Use of the single page collection function get_html Based on curl data collection

Source: Internet
Author: User

This is a series that cannot be written in one or two days.

Outline:

1. Single-page collection function of curl data collection series get_html

2. Parallel page collection function get_htmls for multiple curl data collection Series

3. Regular Expression Processing Function get _ matches of curl data collection Series

4. Code separation of curl data collection Series

5. Parallel Logic Control Function web_spider of the curl data collection Series

Single page collection is the most common feature in the data collection process. Sometimes, when server access is restricted, this collection method can only be used slowly, but can be easily controlled. Therefore, a common curl function call can be written. is very important

Baidu and Netease are familiar, so we will use the home page collection of these two websites as an example to explain.

The simplest method:

Copy codeThe Code is as follows: $ url = 'HTTP: // www.baidu.com ';
$ Ch = curl_init ($ url );
Curl_setopt ($ ch, CURLOPT_RETURNTRANSFER, true );
Curl_setopt ($ ch, CURLOPT_TIMEOUT, 5 );
$ Html = curl_exec ($ ch );
If ($ html! = False ){
Echo $ html;
}

Due to frequent usage, you can use curl_setopt_array to write functions:Copy codeThe Code is as follows: function get_html ($ url, $ options = array ()){
$ Options [CURLOPT_RETURNTRANSFER] = true;
$ Options [CURLOPT_TIMEOUT] = 5;
$ Ch = curl_init ($ url );
Curl_setopt_array ($ ch, $ options );
$ Html = curl_exec ($ ch );
Curl_close ($ ch );
If ($ html = false ){
Return false;
}
Return $ html;
}

Copy codeThe Code is as follows: $ url = 'HTTP: // www.baidu.com ';
Echo get_html ($ url );

Sometimes you need to pass some specific parameters to get the correct page. For example, you need to get the Netease page:Copy codeThe Code is as follows: $ url = 'HTTP: // www.163.com ';
Echo get_html ($ url );

We can see that nothing is blank, so we can use curl_getinfo to write a function to see what happened:Copy codeThe Code is as follows: function get_info ($ url, $ options = array ()){
$ Options [CURLOPT_RETURNTRANSFER] = true;
$ Options [CURLOPT_TIMEOUT] = 5;
$ Ch = curl_init ($ url );
Curl_setopt_array ($ ch, $ options );
$ Html = curl_exec ($ ch );
$ Info = curl_getinfo ($ ch );
Curl_close ($ ch );
Return $ info;
}
$ Url = 'HTTP: // www.163.com ';
Var_dump (get_info ($ url ));

We can see that some parameters need to be passed when http_code 302 is redirected:Copy codeThe Code is as follows: $ url = 'HTTP: // www.163.com ';
$ Options [CURLOPT_FOLLOWLOCATION] = true;
Echo get_html ($ url, $ options );

How is this page different from accessing our computer ???

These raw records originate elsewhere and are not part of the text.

A landscape with many valleys, sampled at points; each row gives a point and its height.
From any point a ball rolls to the lowest of the 4 points nearest to it. It stops when none of these is lower. Distance is the straight distance between rows; heights are no part of it.
karuk: [142 146 113 112  92 150 111 128 139 161 152 169 125 123 115 144 118 130
 122 118  87 120 139 129 158 163 148 158  97 136 139 151 154 151 129  90
 105 116 150 158 117 173 119 128]  h=46
Fiz: [135 135 138 125  92 180  66 140 155 173  91 125 118 131 188 156 143  86
 152  88 164 143 135 129 138 179 119  95 132 134 164 199  68 146 123  88
 136 133  57 159 106 139 139 175]  h=505
giva: [159 131 119  85  98 161  91 134 129 126 166 152 132 142 141 150  98 134
 110 111 107 103 146 142 126 176 131 105  92 100 149 153 139 120 118  89
 125 113  95 155 145 161 143 127]  h=56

It seems that the parameter is not enough. The server returns a common version when determining the device on which our client is located.

It seems that you want to send the USERAGENTCopy codeThe Code is as follows: $ url = 'HTTP: // www.163.com ';
$ Options [CURLOPT_FOLLOWLOCATION] = true;
$ Options [CURLOPT_USERAGENT] = 'mozilla/5.0 (Windows NT 6.1; rv: 19.0) Gecko/20100101 Firefox/123456 ';
Echo get_html ($ url, $ options );

Okay, now the page has come out. Basically, this get_html function can basically implement this extended function.

Of course, there are other ways to achieve this. When you know Netease's web page clearly, you can simply collect it:

Copy codeThe Code is as follows: $ url = 'HTTP: // www.163.com/index.html ';
Echo get_html ($ url );

In this way, the data can be collected normally.

Contact Us

The content source of this page is from Internet, which doesn't represent Alibaba Cloud's opinion; products and services mentioned on that page don't have any relationship with Alibaba Cloud. If the content of the page makes you feel confusing, please write us an email, we will handle the problem within 5 days after receiving your email.

If you find any instances of plagiarism from the community, please send an email to: info-contact@alibabacloud.com and provide relevant evidence. A staff member will contact you within 5 working days.

A Free Trial That Lets You Build Big!

Start building with 50+ products and up to 12 months usage for Elastic Compute Service

  • Sales Support

    1 on 1 presale consultation

  • After-Sales Support

    24/7 Technical Support 6 Free Tickets per Quarter Faster Response

  • Alibaba Cloud offers highly flexible support services tailored to meet your exact needs.